Пытаясь разобраться в самом себе, он обнаружил, что, во-первых, это страшное чувство отчуждения и злобы появляется в нм лишь тогда, когда кто-либо прикасается рукой именно к полу, а не к чему-нибудь ещё. Например, если кто-нибудь прикасался к земле, это чувство не возникало.
Во-вторых, очевидно было, что за всю жизнь каждый человек не раз прикасался рукой к полу, но для Ильи это не имело значения. Боль № 2 возникала, только когда прикосновение происходило у него на глазах и, конечно, начиная со дня той удивительной вечеринки. И, наконец, это чувство могло относиться только к объекту, а к нему самому, чего бы он ни касался, оно не относилось.
За эти несколько дней Садовников наблюдал немало случаев, когда люди прикасались рукой к полу. Его сестра Галя вообще часто всем телом лежала на полу под кроватью, и она стала быстро внушать Илье ужас и отвращение… Дома происходили скандалы из-за того, что он отказывался есть с ней за одним столом.
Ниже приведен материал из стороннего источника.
In the rows, 128 means zero.
Each row has a class, written as a number after it.
[120 162 133 135 143 110 139 106 128 174 144  79 142 129 114 130 164 115
 147 117 127  85 171 142 153  76 132  95 150  93 113 152 118 111 134 140
 128 153 139 123 154 207 153 129 101 107 123] => 0
[136 157 193 107 117 106 160  89 143 123 142 148 130 135 132 143 141 176
 108 117 117 106  84 153 153 119 139 102 100 145 121 134 111 158 131 120
 123 111 106  49 182  83  99  71 145 117 132] => 4
[108 157 143 125 127 138 134 138 124 141 134 113  98 127 128 123 134 116
 109 127 133 130 123 146 138 130 151 103 115 114 134 123 124 108 126 110
 127 121 116 133 120 123 149 142 109 136  97] => 7
[153 137 161 140 128 104 126 108 101  97  76 135 118 133 134 120 152 111
 136 129 135 104 117 164 172 151 109 108 120 140 109  96  89 140  76 112
 138 131 138 129 157 144 142  45 183 117 153] => 1
[152 143 102 135 114 156 131 110 103 147 159 120 105 138  94 125 147 125
 139  93  89 124  91 113 159 140 152 118 158 133  92 154 130 105  99 139
  89 162 169 148  93 181  62 131 130 144  84] => 10
[123 156 152 137 106  79  87 143 133 163 104 139 125 138 193 112 153 158
 137 106 143 163  94 162 191 138 116 128 134 123  87 150 129 120 124  62
  99 117 164  99 135 156 137 133  95 130 100] => 11
[114 169 117 104 160 136 127 137 103 107 138 112 122 128 130 153 145  87
 110 123 110 115 111 133 125 133 139 104 149 131 116 180 137 126 103 130
  97 137 156 120 121 211 125 129 114 125 109] => 10
[147  94 107  98 168 106 135 142 124 119 156  90 139 137 142 106 152  95
 134 106 134  70 123 194  76 117 106 114  91 142  98 139 115 107 189 125
 142 140 113 186 130 195  96 144 105 113 153] => 9
[130 134  90 107 115 121 117 129  83 115 147 135 131 154 154 156 114  90
 139 129 127  91  99 123  89 138 133 167 133 121  97 150  91 136  97 143
 172 137 128 136 132 144 166 129 100 103 109] => 3
[121 112 124 136 124 110 131 148 146 117 130 116 121 130 159 104 132 106
 117 132 123 146 131 136 136 135 114 120 113 122 135 112 148 116 108 126
 117 127 140 135 109 148 134 154 123 143 135] => 8
[152 124 150 101 113 158 123 110 121 140 112 133 126 130 118 125 134 142
 120 109 128 142  90 130 169 170 122 149 130 116 110 181 109 144  75 107
 125 117 176 156 136 141 132 107 161 135 143] => 11
[128 119 115 128 110 133 136 146 144 146 138 117 109 134 132 106 134 130
 123 129 130 110 124 119  97 127 126 122  91 146 128 120 139 123 141 102
 107 123 112  86 126 134 144 136 109 122 120] => 4
[130 127 107 129 129 133 121 148 143 133 121 108 109 115 144 120 136 143
 100 123 138 131 132 147 114 144 123 104 154 134 142 126 145 135 106 123
 111 132 115 150 127 176 131 148 137 134 115] => 2
[132 101 121 126 140 147  92 109 102 120 127 101 124 126 122 171 136 125
 132 136 135 133 114  54 136 144 130 139 198 128 118 179 120 144 124 144
 124 172 146  71 146 169 152 123 135 133 135] => 9
[111 145 127 142 141 164 142 120 131 111 139 125 135 122 141 158 153  95
 111 139 116 141 131 122  95 117 137 109  93 126 144 164 123 144 119 130
 189 103  99 140 139 140 167  81 145  94 136] => 9
[ 89 127 166  92 203 116  97 130 107  76 145 150 138 117 174 102  96 145
 126 145 154 105 124 143  73 116 141 127 114 167 148 117 101 111 117 118
 128 117 140 165 132  76   4  94 126 100 143] => 1
[127 241 145  86 146 132 153  98  97 118 166  74 147 116  97 142 101 140
 162 123  91 118 144 125 221 121 176  84 160 113 127 143 124  97 127 115
  85  78 161 167 113 127 177  97 117 184  91] => 2
[115 147 129 130 129 124 138 149 120 163 112 119 120 122 147 111 110 115
 112 123 118 127 125 148  97  97 124  94  90 134 128 119 124 133 161 101
 113 134 119 120 131 147 154 154 111 113 142] => 3
[124 104 111 145 117 113  90 110  97  88 102 159 173  91 145  95  83 101
 170 114  86 127  98 102 115 154 107 127 149 171 101 142 112 111 175 122
  78 188 122 143 147 125 112  98 165 103 110] => 12
[119 146 144 113 121 131 112 125 164 153 113 110 149 122 154 121 129 147
 123 138 130 150 112 144 108 114 117 108 105 134 128 145 138 132 151 111
 142 104 125 130 127 119 158 146 120 124 127] => 11
[116 154 137 116  98 156  85 119 140 158  97 181 127 120 140  93 130 140
 138 129 130 151 127 153 186  96 121 125  94 140 100 146 121 114 127  95
  79 145 165 150 152 148 121 111 127 108 130] => 5
[117 155 148 108  96 123 106 142 151 105 123  97 117 113 147 155 127 121
 117 154 127 126 118 127 185 135 126 102 105  91 137  85 108 126 133 156
 146 119 127 118 127 103 187 118 135 126 153] => 1
[141 100 145 139 136 135 121 110 127 130  99 127 159 113  83 136 136 163
 135 139 128 126 155 106 110 125 111 136 120 111 111 151 103 159 120 118
 160 113 152 102 130 171 136  84 213 128 154] => 3
[120 168 138 134 117  80 125 161 156 157 121  75 162 108 152 119 136 171
 134 140 105 133 123 137 198 132 116 112 146 113 105 159 157 153 181  86
 103  82 137 124 130 131 152  87  91 144 126] => 0
[136 129 118 130 126 126 127 140 126 138 119  99 132 144 156 120 132 101
 123 130 145 114 145 141 122 147 123 135 137 156 145 133 129 114 136 118
 108 138 125 137 133 157 128 143 118 146 136] => 10
[111 127 105 123 142 113 132 158 154 151 138 118 118 126 147 104 133 135
 123 128 109 113 123 143  95 132 126 103  95 129 118 114 129 108 155 117
 124 124  96 106 119 156 134 130 115 116 128] => 12
[130  73 117 111 133 130  79 133  81 106 124 141 129 128 126 131  95 118
 112 145 120 136 117 120 133 157 126 180 143 118 113 177 114 111 123  99
 119 161 159 126 142 173 110 157 179 130 146] => 7
[120 182 136 130 103 169 116 122 146 152 117  96  97 119 131 154 138 137
 139 139 140 156 109 106 199 142 149  98 146 132 121 140 127 138 156 105
 143 116 142 140 154 145 205 102 123 129 101] => 8
[ 86 168 140 175 106 120 102 115 150 149 177 126 126  99 153 115  86 127
 126 147 107 141 144 115  93  90 155 118 113 125 146 108 168 124 161 128
 101 159 142  95 168 128  93 125 102 152 128] => 5
[121 126 151  79 101 124  76 103 131 109 127 122 158 120 136 162 148 159
 115 135 136 155 118 150 135 144 114 149  86 107 137 178 111 131 115 139
 152 146 138  92 171 153 178 123 160 155 133] => 0
[ 80 140 133 119 102 126  87 125 163 117  95 112 167 111 110 124 111 126
 127 129 116 156 117 143 170 165 115 141 157  91 120 112 131 136 108 106
 129  86 132 174 124  57 162 128 103 129 114] => 2
[144 173 161 158 112 157 127  96 120 123 102 115 191 156 207 160  97 107
 120 122  96 156 126 149 225 165 128 150 166  88 176  65  99 163 110 146
 132  95 186 161 165 119 110  94 123 170 115] => 4
[106 111 118 103 163 143 109 103 100 141  97 115 114 159 154 132 159 120
 140 141 125 126 122 107 115 124 148 139  94 132 130 136 105 101 126 133
 120 136 126  97 142 131 137 139 129 119 112] => 7
[117 157 150 126 114 131 111 101 110 126 118 104 137 111  98 132 117 108
 119 125 139 190 141 107 131 134 112 131 129 103 130 157 155 140  77 116
 105 141 158 152 123 137 160 154 125 162 110] => 8
[132 142 124 153  65 144 142 103 132 121 170 171 105 136  72 155 144 160
 129  95 119  82 110 173 122  69 140 145 136 174 107 147 151 163  86  86
  75 125 154 152 136 163  98 132 119 157 135] => 2
[107 124 111 156 114 106 124 144 204 174 155 130 150 123 158 125 171 145
 121 111 127 140 160 112  84  96 133  92 121 132 156 140 134 105 145 122
  87 122 129 129  80 151 149 143 134 129 122] => 8
[138 136 136 157 113 119 102  92 138 131  87 127 144 129 143 173 135  88
 122 142 161 141 111 119 140 197 125 120 173 146 144  95 139 151  65 153
 166 136 130 131 136 116 184  90 152 138 113] => 6
[127  71 141 121 149 159 116 114  97 145  76 142 153 128  91  95 115 121
 129 142 135 173 135 104 117 143  95 160 170 137 106 179 120 159 118  89
 142 138 150  99 133 138 193 133 131 119 128] => 11
[133 148 128 126 133 129 120 109 162 127 126 124 157 146 160 169 140 131
 122 112 162 119 113 140 157 179 115 138 146 113 109 151 121 138  89 109
 156 107 147 147 142 169 155 113 135 132  98] => 7
[ 97 130 135 162 113 112  77 101 134 153 114 132 137 121 123 124 133 106
 133 137 111 141 149 153  91 107 121 138 130 144 106 145 118 141  87  96
 157 147 145  96 148 166 130  86 121 129 145] => 5
[ 87 113 116 150 138 152 125 115 117 163 111 127 137 136 124 107 106  93
 131 115 139 124 155  88 101 112 136 137 123 140 127 146 147 107 152 116
 145 148 159 124 142 103 105 158  74  99 101] => 5
[112 151 114 131 117 100 127 148 151 157 111 100 116 123 141 118 142 116
 132 120 141 117 138 140 115 139 132 106 108 128 120 108 156 124 154 136
 127 129 107 144 151 119 146 132  87 144 124] => 5
[128 153 129 113 123  98 121 193 112 107 147 127  73 103 171 129 116 116
 121 132 116 109 150 157 169 100 147 107  87 130 140 106 130 112 172 122
 169 142 140  19 154 174 134  89 181  87 195] => 1
[111 165 118 108 120 150 105 123 135 104  87 108 115 135 155 148 122 111
 148 108 117 122 107 120 133 177  99 147  85 135  98 107 140 146 114 116
 116 123 146 106 137  96 151 102 152 135 130] => 12
[158 129 176  92 139 125 128 111 136 115 133 152 132 117 140 108 138 146
 111  67 148 166  98 145 167 161 128  58 109 117 120 166 116  75  92  84
 121 134 171 155 148 175 145 161 171 172 129] => 4
[144 121 135  96 129 142  96 135  79  85 122 119 160 138 139 154  93 161
 125 155 137 114 100 103 120 166 152 153 157  88 155 125 108 115 121 130
 174 100 138 103 141 164 185 164 148 159 118] => 10
[107 112 112 153 137 126 118 139 118 153 135 116 116 135 129 108 119 110
 129 141 129 127 128 107 122 128 138 121 126 128 131 100 139  93 137 109
 122 139 119 124 112 134 119 160  86 115 128] => 1
[119 133  99 122 102 148 115 154 144 150 117 124 113 148 140 114 135 124
 125 127 121 140 123 129 129 130 135 147 119 100 136  98 132 134 129 122
 128 112 132 113 152 127 152 144  77 135 115] => 4
[124 142  97 116 131 117 145 159  97 145 105  91 125 146 106 123 101 103
 118 122  89 114 122 146 152 130 141 152 131  89 120 135 112 130 152 118
 153 107 143 130 153 154  99 139  97 114 132] => 3
[127 104  92 154 106 117 130 144 108 122 135 113 100 131 115 125 133 102
 131 122 125 125 130 121 105 137 144 135 155 131 152  99 134 118 104 132
 142 129 118 141 129 135 124 145 104 145 125] => 2
[152 188 193 190  88 128 153  87 120 107 131 147 108 128 207 132 172  86
  91  96 107 107 141 164 183 105 121  69  96  95 129 138 110  96 131 121
 151 139 107 127 147 176  81 145  90 124 123] => 1
[110 154  96 122 129 110 129 149 138 143 135  90 137 142 135 124 135 128
 134 126 111 110 145 138 132 122 118 130 116 118 139 113 138 114 157 116
 105 119 107 130 122 117 139 137  72 132 121] => 0
[176 170 162 145  99  77 118  96 168 141 132 110 135 133 183 128 166 170
 138 119 162 105 119 185 144 130  96  67 122 181 123 110  92 123 187 122
 125 152  90 133 173 167  85  76 128 150 128] => 8
[124 118 113 117 103 160 105 123 145 127  98 146  80 141 186 130 168 162
 105 126 136 114 120 108 150 105 122 122 115 121 125 146 125 140  93 104
 130 113 136  85 140 174 183 168  57 122 137] => 2
[114 138 119 131 131 105 121 142 166 149 126  99 125 139 177 127 159 124
 111 134 133 122 143 149 113 144 140 117 107 126 147 121 120 111 140 134
 119 121 115 134 135 146 130 123 131 133 119] => 10
[150  84 151 140  77 113  69 138 109 119 131 123 118 147 160  77 103 117
  99 109 158 121 136 199  80 166  97 160 129 133 119 125  88  70 109 109
 115 203 153 141 136 154  46 186 196 176 103] => 10
[116  89 115 115 133 112 100 116 162 156 164 139 145 140 143 127 137 159
 135 145 167 126 125 115  71 131 138 132 136 156 134 136 130  82 110 133
 118 136 112 109 116 131 102 164 153 127 108] => 2
[112 135 116 151 135 176 167 134 126 116 142 142 130 145  80 144 141  78
 106 132 113 131 102 139 113 150 128 137 115 129 125 137 156 152 118 118
 153 103 134 139 127 120 109  92 140 116 119] => 7
[160 116 108 122 111 137 118 124 124 157 118 144 144 136 135 125 132 192
 141 133 131 114 106  88 147 120 131 145 126  88 119 117 123 148 146 117
 130 112 140  85 136 156 185 125 120 114 131] => 7
[129 147 176 159 164 101 123  85 137  88  97 106 152  99 176 129 133 118
 112 129 128 144 187 196 139  86  96  78 123 117 137  69 130 167  98 168
 142 149 144 187 148 170 116 112 172 138 125] => 6
[133 122 120 132 126 105 128 140 128 143 124 116 106 126 151 100 121 136
 128 121 136 135 141 130 111 122 121 122 112 115 125 105 140 126 117 122
 133 140 130 126 134 153 142 152 127 130 131] => 8
[ 97  84 118 115 139 141 106 145 140 137 118  89 144 141 105 125 117 168
 111 145 150 123 129 125 126 144 152 165 139 120 158 136 147 126  88 134
 142 119 168 106 148 165 102 154 154 142 133] => 10
[113 160 126 150 152 161 137 125 114 139 115 114  95 141 145 152 123  95
 118 140 127 117 122  97 185 132 131 102 142 132 100 137 144 138 118 109
 117 128 153 149 130 125 141 105 125 106 132] => 9
[119 150 110 127 147 115 135 148 110 134 131 118 100 128 148 105 125 119
 127 128 137 132 135 137  96 123 137 112 101 125 135 107 136 119 128 124
 130 135 120 137 156 152 143 126 104 138 119] => 12
[130 125 127 115 140 119 128 152 135 109 141 120 126 101 118 115  81 174
 115 121  96 109 121 165 185  65 146  92 150  92 127  51 128 152 126 124
 204  96 168 125  81 163 180 149  81  99 122] => 5
[107 149 102 135 129 144 126 141 126 135 119 125 119 124 134 130 123 115
 113 121 119 130 124 145  89 118 135 107 119 119 151 104 138 125 126 121
 147 108 109 157 139 138 104 150  96 105 116] => 2
[106 165 118 114 125 145 126 120 129 134 145 122 167 144 152 148 155 101
 147 165 144 139 121 117 176 157 131 140 127 131 107 198 136 112 139 118
 121 108  92 152 156 142 203 107 105 127 115] => 7
[154 166 118 104 120 118 118 105 114 147 110  66 128 145 104 152 164 105
 115 129 141 122 112 112 150 170 131 154 170 113 118 162 146 146 129 139
  66 128 128 171 125  86 151 119 121 133 101] => 6
[130 149 165 108 118 120 125 107 129 107 138 120 169 114 115 145  91 127
 124 128 129 136 120 131 181 183 123 121 170 111 127 127 154 133 130 129
 129 120 138 135 121 127 185 154 111 194 131] => 8
[132 128 116 133 160 120 109 122 106 118 111 109 180 139 112 155 122 130
 117 132 120 129 122 138 117 182 119 147 147 122 127 143 127 142 100 116
 124 116 162 164 132 167  97  87 205 136 137] => 10
[116  96 117 138 100 138  99 143 130 137  75 162 124 132 131 111 136 121
 120 155 112 107 114 140 148 111 126 108  81 135 124 118 123 106 155 137
 148 130 156 111 139 150  75 130 124 124 150] => 7
[142 134 143 121 109 133 114 125 107 132 134 124  98 146 135 136 137 114
 114 154 127 147 115 111 166 136 126 128 132 102 119 148 112 101 127 106
 121 131 132 112 129 163 148 163 120 145 131] => 8
[136 102 122 134  82 175 128 137 129 110 151 178 107 145 118 152 138 127
 108 136 113 153  81 115 135 147 151 168 107 124 128 149 124 129 127 112
 168 109 128 124 126  59 147 102 219 108 139] => 7
[123 110 115 131 120 144 127 149 142 116 137 139 128 122 127 130 113 152
 113 124 100 153 118 127  96 125 113 180 122 102 138 121 137 182 140 123
 146 101 142 112 131 131  76 130  89 129 131] => 11
[175 137 141 131 154 135 125 125 106 166  88 131 117 119 118  78  97 188
 146 102 165 128 119 142  99 114 110  93 148 185 152  91 116 144 155  68
 122 149 145  64 159 192 110 109 118 124 131] => 11
[112 105 134 131 128 127 117 146 134 158 118 127 107 117 124 105 140 135
 129 138 132 127 138 141  98 129 138 125 127 135 137 125 123 125 134 118
 136 131 104 113 135 142 148 134 128 130 153] => 11
[122 111 144 115 118 118 112 118 107 117 144 103 144 129 183 125 102 175
  75 174 132 131 102 113 233 142 152  92 179 155 161 164 151 103  87 211
 124 194 115  99 151 131  93 163 152 132 142] => 10
[125 146 133 136 147 124 132 135 127 155 121 114 108 125 137  95 139 140
 126 120 147 124 136 151  96  98 140 127 133 127 132 101 144 143 129 119
  99 131 119 142 126 150  89 154  95 128 111] => 3
[144 134 120 149 100 103 120 146 124 152 124 131 151 125 104  98  91 145
 141 140 125  90  89 124 155 104 151 120 181 106 103 126 155 121 145  79
 135 106 174 104 133 160 176 136 119 116 119] => 7
[124 105 130 161 104 148 107 112 141 122 118 128 146 137 158 157 147 115
 123 106 139 115 105 142 128 150 117 140 136 149 143  96 113 151 100 123
 111 146 157 151 117 145 155 115 146 126 129] => 1
[135 156 103 152 125 150 117 118 123 140 151 110 174 133 117 163 140 143
 158  90 110 128 120 123 116 152 105 106 145 116 106 116 130 131 134 137
 156 137  93 129 112 153 137 109 137 135 135] => 9
[129 125 100 137 167 156 149 146 117 122 136 136 135 142  93 141 111 135
 126 112 121 123 131 113 124 107 136 138 178 146 139 109 136 156 183  92
 140 100 148 162 117 107 101 127  96 102 141] => 10
[ 95 111 109 142 131 124 109 156 144 116 143 125 115 132 150 116 136 110
 114 152 109 121 115 139 108 113 148 108 134 138 135 101 142 126 152 122
 127 120 129 138 129 126 150 137  90 131 123] => 4
[143  99 106 147 122 117 108 100 132 160 113 137 126 126 129 124 104 163
 143 135 136 177 102  92 139 119 139 133 113 152 121 134 127 131  91  98
 158 138 152 134 152 161 132 125 154 117 136] => 3
[118 104 106 132  70 141  93 111 161 129 116 128 143 146 108 142 160 149
 129 107 126 144 101 124 161 127 138 167 133 129 117 152 152 139 123 134
 133 142 181 101 152 116 174 127 141 144 107] => 5
[104 120 104 144 125 116 132 154 141 145 145 105 108 136 132 116 154  95
 109 134 114 123 137 138 106 128 138 129 102 121 130 104 160 134 154 130
 101 125 130 132 121 119 129 136  89 134 118] => 4
[100  94 127 124 117 176 114 118 123 146 116 140  88 151 106 177 130 113
 137 129 135 126 104  71 140 143 151 150 156 142 115 151  94 111  86  99
 126 125 136 115 124 136 164 166 109 135 117] => 5
[109 136 126 143 129 150 116 133 113 112 147 118 127 137 134 179 169 106
 122 114 115 119 113 117 119 140 156 134 184 125 130 168 114 129 157 123
 133 127 124 113 130 168 146 130 102 133  98] => 1
[133 134 142 125 148 131 106 108 136 136 133 124 143 147 158 122 145 150
 135 144 159 127 138 136 147 158 124 161 108 141 117 164 142 102 164  99
 117 120 138 130 151 135  95 119 181 116 122] => 11
[180 125 156  98 135  95 117 102 135 112 132  84 132  99 139 137 214 166
 120  74 138 154 142 158 148 158  92 128 138  49 102 151 108 159  97 137
 125 129 124 113 127 220 162 119 174 137 122] => 2
[162  91  95 116  99 152 145 173 127 112 128 112 112 136 144  82 147 140
 100  86 115 100 108 197 103 159 137 139 141 163 123 145 129 167 155 114
 202 115 125 153 134 122 178  89 130 129 110] => 4
[115 162 154 146 106 119 124 134 147 165  97  91 149  97 187 128 171 142
 113 172 133 159 146 139 206  96 116 102  37  98 114 139 174 184 188 148
  88 117 151 152 161 117 216  56 193  97 164] => 9
[117 137 115 113 127 124 131 146 150 156 127 114 138 139 149 119 139 142
 121 103 131 126 134 138 109 147 126 137 112 120 132 119 120 137 151 116
 112 120 133 106 125 113 155 118 110 127 116] => 10
[112 115 143 117 150 169 134 108 145 115 149 147 114 145 117 180 162 144
 118 136 123 119  77 134  94 126 130 134 112 171 117 155 127 150  95 122
 149  99 114 117 101 139  69 125 145 103 129] => 11
[123 103 158 154  99 105 115  76 106 139 122 104 142  70  79  61 125  89
 133  97 116 146 116 138  58 109 142  76 143 103  97 145 141 117 101 163
 153 204 134 185 134 107 178 147 160 138  87] => 7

Галочка, напомним, умела говорить только во время еды. «Тогда силы в меня входят», – объясняла она, а в обычное время молчала. Поэтому Илья особенно не выносил теперь этих трапез.
Видел он также, как соседка-старушка мыла пол, как девочка мучила на полу кошку, как упал в коридоре мальчик. На этого последнего Илья так разозлился, что украдкой обмочил его с головы до ног.
Тянулись дни, месяцы. Илья видел, что не только отдельные люди, прикоснувшиеся к полу, раздражали его, но постепенно боль № 2 простёрлась как бы на весь мир, который стал ещё более чужд, нереален, судорожен и враждебен.
Но всё-таки ведь не это отчуждение от людей и мира так испугало его с самого начала. «Ну и чёрт с ними, с людьми, да и со всем миром», – думал он. А близкие – мать с сестрой – уже и так давно смущали его сознание. Так что в злобе не было ничего катастрофического. Судорожно поразило его – и понемногу стало разрушать душу – другое: почему боль № 2 появляется от такой патологически нелепой, бессмысленной причины, как прикосновение к полу?